> **Task goal**
Copy the listing exactly. Omit nothing.

*** Supplied records ***

Each row was made from one path, in order. Every step used is in the known rows, and no mark comes twice. Write each row's path.
Known rows
dilib-rofupop-fekof-gileg-fepo: [ 0.04 -0.14  0.20 -0.21  0.19  0.20  0.16  0.04  0.14  0.26  0.09 -0.02
 -0.24 -0.15  0.10 -0.03 -0.01 -0.24 -0.08 -0.28  0.26]
beza-pediv: [ 0.03 -0.12  0.19  0.05  0.33  0.05 -0.09 -0.20  0.00  0.26 -0.03 -0.02
 -0.35  0.16  0.17 -0.16 -0.24  0.14  0.12 -0.01  0.01]
pediv-dilib-rofupop-fekof-gileg-fepo-nele: [ 0.01 -0.20  0.37 -0.17  0.16  0.20  0.28  0.10  0.20  0.35 -0.09 -0.21
 -0.30 -0.03  0.19  0.28  0.23 -0.38  0.00 -0.37  0.08]
rofupop-dilib-gileg-fepo-pediv-beza: [-0.17 -0.16  0.10  0.19  0.34 -0.02  0.11 -0.14  0.31  0.72 -0.02 -0.22
 -0.04  0.02  0.02  0.16 -0.13 -0.18  0.14 -0.02 -0.21]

*** End of Supplied records ***

> **Response**
Each row was made from one path, in order. Every step used is in the known rows, and no mark comes twice. Write each row's path.
Known rows
dilib-rofupop-fekof-gileg-fepo: [ 0.04 -0.14  0.20 -0.21  0.19  0.20  0.16  0.04  0.14  0.26  0.09 -0.02
 -0.24 -0.15  0.10 -0.03 -0.01 -0.24 -0.08 -0.28  0.26]
beza-pediv: [ 0.03 -0.12  0.19  0.05  0.33  0.05 -0.09 -0.20  0.00  0.26 -0.03 -0.02
 -0.35  0.16  0.17 -0.16 -0.24  0.14  0.12 -0.01  0.01]
pediv-dilib-rofupop-fekof-gileg-fepo-nele: [ 0.01 -0.20  0.37 -0.17  0.16  0.20  0.28  0.10  0.20  0.35 -0.09 -0.21
 -0.30 -0.03  0.19  0.28  0.23 -0.38  0.00 -0.37  0.08]
rofupop-dilib-gileg-fepo-pediv-beza: [-0.17 -0.16  0.10  0.19  0.34 -0.02  0.11 -0.14  0.31  0.72 -0.02 -0.22
 -0.04  0.02  0.02  0.16 -0.13 -0.18  0.14 -0.02 -0.21]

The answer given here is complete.